Wo liegt das Problem?


----------



## MiMi (18. Januar 2008)

Ich versteh die Frage net ganz?!  Was genau willst du machen nen String in ein Array einfuegen? Geht genauso wie Zahlen einfuegen?


----------



## celloman (18. Januar 2008)

Das [<index>] wird bei mir als fehler makiert.

Ich habe zwei strings die 10 gleiche namen beinhalten, String 1 und String 2, 

Ich möchte die Namen in String 2 so anordnen wie im String 1, daher dachte ich ich muss den String zuerst in ein Array list[] schreiben  und später sortieren.

MFG


----------



## Matze (18. Januar 2008)

celloman hat gesagt.:


> Das [<index>] wird bei mir als fehler makiert.
> MFG


Da gehört auch eine Zahle rein, der Index des Array Feldes eben.

Du brauchst dafür doch kein Array, ist aber auch möglich. Und wo genau kommst du da nicht weiter?


----------



## zerix (18. Januar 2008)

> Das [<index>] wird bei mir als fehler makiert.



Sorry für die Frage. Hast du schon mal programmiert?
Also diese Aussage verstehe ich, wenn das jemand sagt, der heute das erste mal programmiert. Aber nicht von jemandem der schon mehr programmiert hat.

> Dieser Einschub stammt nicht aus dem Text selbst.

Each row, then roughly how far along a hidden order it lies, from 0 to 20
In the rows, zero is written as 128.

Statt <index> trägst du da ne Zahl ein.

MFG

zEriX


----------



## celloman (18. Januar 2008)

mit arrays habe ich mich nicht so ganz beschäftigt, und weis jetzt nicht wie ich es machen soll,

MFG


----------



## Matze (18. Januar 2008)

Na dann musst du dich halt erstmal mit Arrays beschäftigen:

Hier


----------



## celloman (18. Januar 2008)

Hallo

jetzt habe ich es.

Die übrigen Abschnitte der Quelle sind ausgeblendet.